T. V. Rajesh (born 11 January 1974) is an Indian politician from the state of Kerala, and a former member of the Legislative Assembly of Kerala. He represented the Kalliasseri constituency of Kerala and is a member of the Communist Party of India (Marxist) (CPI(M)). Rajesh was the president of the DYFI Kerala state committee, and also a state committee member of the CPI(M).

==Early life==
T. V. Rajesh was born to Chandukutty and Madhavi at Kulapuram, Kannur district. He did his schooling in Cheruthazham High School and subsequently completed his pre-degree and bachelor's degree in Political Science from Payyanur College, Kannur. He completed his master's degree in law from Government Law College, Thiruvananthapuram.

==Political career==
T. V. Rajesh entered into politics as a Students' Federation of India (SFI) activist. Later he moved onto Democratic Youth Federation of India and actively took part in various strikes and movements. He was the president of the DYFI Kerala state committee.
His political activism saw him lead student struggles right from his days as a high school student. He has been part of many different struggles against various United Democratic Front governments in Kerala. His struggles have been brutally repressed in the past, which made him spend 87 days behind the bars.

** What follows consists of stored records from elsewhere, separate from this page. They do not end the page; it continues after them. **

Rows are points. To make a cloud, some directions were put in groups of two or more. Within a group, all points are equally far from the middle, so they leave a hole (a ring in 2 directions, a hollow ball in 3). The other directions are filled evenly. Then the cloud was stretched, turned, moved and blurred a little. How many holes are there, and how many directions does each take, smallest first?
(in the rows, 128 means zero)

Cloud (14 x 2)
[[ 87 127]
 [ 87 121]
 [156 144]
 [166 110]
 [ 90 103]
 [163  95]
 [ 92  97]
 [139 160]
 [153  80]
 [157  85]
 [131 163]
 [166 108]
 [110 161]
 [161 135]]
Holes: 1 (2)

Cloud (27 x 4)
[[153 139 105 190]
 [125 118 157 119]
 [ 96 135 170  84]
 [ 76 131 130  71]
 [152 142  80 166]
 [129 170 127 147]
 [ 80 120 145  86]
 [123 158 141 163]
 [102 164 151 166]
 [125 164  94 141]
 [ 85 182 114 131]
 [139 127 153  95]
 [112 189 149 116]
 [156 177  90 101]
 [ 91 137 174  99]
 [165  74 119 136]
 [112  95  88 138]
 [133  97 145 136]
 [115 161  89 124]
 [104 106 162 150]
 [180 153 134  98]
 [108 147  89  81]
 [144  75 105 127]
 [110 151 117 197]
 [112 123 165 138]
 [ 96 105  88 153]
 [139 152 145 143]]
Holes: 1 (2)

Cloud (48 x 6)
[[152 155 133 107 167  99]
 [ 83  79 112 133 160 135]
 [138 151 110 132 135  82]
 [110 149 199  81 171 117]
 [124 158 109 140 152 140]
 [ 88 110 164  58 154  65]
 [127 136 142 117 117  77]
 [105 117 169  59 139  85]
 [ 97 135 193  91 179 125]
 [ 79 130 133 140 128 148]
 [ 72 122 154 103 169  78]
 [121 124 183 131 141 132]
 [191 127 155 119 116 104]
 [150 179 135 161 133 143]
 [ 62 117 173  95 143 134]
 [ 75 120 158 108 156  98]
 [131 102  74 169  93 154]
 [ 77 155 131 130 114 158]
 [155 134  63 166 148 143]
 [128 110  95 179 147 122]
 [157  94 137 150 168 101]
 [130 152 115 152 191  86]
 [147 156 101 145 125 105]
 [ 93 125 152 138 117 152]
 [ 91 125 108  77 171 134]
 [143  99 101 122 146 148]
 [109  89 100 137 121 133]
 [138 101 157 138 187 100]
 [134 117 175 137 151 119]
 [139 141  84 151 161 145]
 [100 129 164  58 157 109]
 [114  93  94  90 155 136]
 [125 139 106 174 129 143]
 [166 138  55 156 107 138]
 [130 126 167  93 143 122]
 [126 157 171  66 172  88]
 [101 152 112  71 150 118]
 [128 136 125 107 162 138]
 [115 137 162  85 164 125]
 [ 88 122 143 132 190  74]
 [133 113 152  98 182  91]
 [104 148 118 161 130 152]
 [152 153 106 137 138  72]
 [142 151  95 181 150 159]
 [121 112 137 135 145  89]
 [136 169 127 158 152 145]
 [190 146 134 145 143 133]
 [ 55 120 103 100 148 108]]
Holes: 1 (2)

Cloud (74 x 8)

He was elected as the state secretary of SFI in 2002 and as the National Joint Secretary in 2003. He was elected as the member of the Legislative Assembly of Kerala from his constituency in May 2011 with a margin of nearly 30,000 votes. In 2012 Kerala state conference of CPI(M), he was elected as a member of the state committee of the party. He was re-elected from the same constituency in 2016 with a margin of more than 42,000 votes.

==2016 Kalliasseri election results==

There were 1,77,121 registered voters in the constituency for the 2016 election.

2016 Kerala Legislative Assembly election : Kalliasseri
| Party |  | Candidate | Votes | % | ±% |
|---|---|---|---|---|---|
|  | CPI(M) | T. V. Rajesh | 83,006 | 59.83 | +1.21 |
|  | INC | Amritha Ramakrishnan | 40,115 | 28.91 | −5.73 |
|  | BJP | K. P. Arun | 11,036 | 7.95 | +3.55 |
|  | Independent | Sunil Koyilerian | 1,455 | 1.05 | − |
|  | SDPI | K. Subair | 1,435 | 1.03 | −0.80 |
|  | WPOI | Sainudeen Karivellur | 1,080 | 0.78 | − |
|  | NOTA | None of the above | 620 | 0.45 | − |
| Margin of victory |  |  | 42,891 | 30.92 | +6.94 |
| Turnout |  |  | 1,38,747 | 78.33 | −1.00 |
|  | CPI(M) hold |  | Swing | +1.21 |  |

==2011 Kalliasseri election results==
There were 1,57,384 registered voters in the constituency for the 2011 election.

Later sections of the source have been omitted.